Este lenguaje, común hasta el siglo XIX, ha devenido obsoleto. Kant solo importa a los estudiantes de filosofía, que cada vez son menos en una sociedad sin mercado para las humanidades. Tampoco tiene un gran mercado el cristianismo. Sin embargo, el principio ético sobre el amor al prójimo recorre transversalmente la Biblia y es su elemento más subversivo, ayer y hoy, desde el Levítico (19:18), los Evangelios de Mateo (22:39) y Juan (13:34) o la Epístola de Pablo a los Romanos (12:14-21), hasta la doctrina social de la Iglesia. El «prójimo» no es una abstracción, sino cada uno de los hombres, incluidos los diferentes, los enemigos; el forastero que viajaba de Jerusalén a Jericó y que, asaltado, sólo fue atendido por el buen samaritano a quien despreciaba el pueblo judío (Lucas 10:29-37); los refugiados que hoy vienen de Siria, tan cerca de Jericó; los inmigrantes que no naufragan en el Mediterráneo; o, simplemente, las víctimas de la fuerza, la desigualdad o la injusticia que Jesús llamó por ese nombre en el Sermón de la Montaña (Mateo 5-7): bienaventurados los que tienen hambre y sed de justicia y quienes a causa de ella sufren persecución.

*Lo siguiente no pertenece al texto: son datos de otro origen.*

Each row is a point. The points of each table are mixes of a few directions, plus a little noise. Count the directions of each table, and those that both share. Where both have some left over, give the other angles between the two spaces (their principal angles), to ten degrees, smallest first.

Un discurso que suena hoy a música celestial para sordos, aunque, por fortuna, todavía haya líderes, como Angela Merkel, con coraje para invocar la existencia de un imperativo moral al responder arriesgadamente ante una emergencia humanitaria, rechazando someterla a límites numéricos que olvidan al individuo, y para decir en alto que «no llegan a nosotros masas, sino personas concretas con la dignidad que Dios les ha dado».

El Nuevo Testamento no sólo contiene palabras de compasión y amor universales, sino un relato de hechos que asumen ese mandato de principio a fin: Jesucristo nació para sufrir y morir como hombre, por los hombres y con los hombres. Después se nos revelará su misión salvífica, pero lo que los Evangelios narran es la historia de una pasión compartida. Sea verdad o sólo una hermosa ficción, no conozco otro mensaje de igual fuerza y coherencia a través de los siglos, lleno de detalles que desafían la imaginación y que podríamos reconocer en nuestro entorno a poco que mirásemos cara a cara al hombre sin dejarnos deslumbrar por el fulgor aritmético de la economía. Que ese conglomerado de palabras, imágenes e ideas que las navidades traen a una memoria colectiva cada vez más despoblada de valores contribuya a prender la luz interior del mundo y aporte una dosis de compasión para redimirlo de tanto dolor.

Antonio Hernández-Gil, miembro de la Real Academia de Jurisprudencia y Legislación.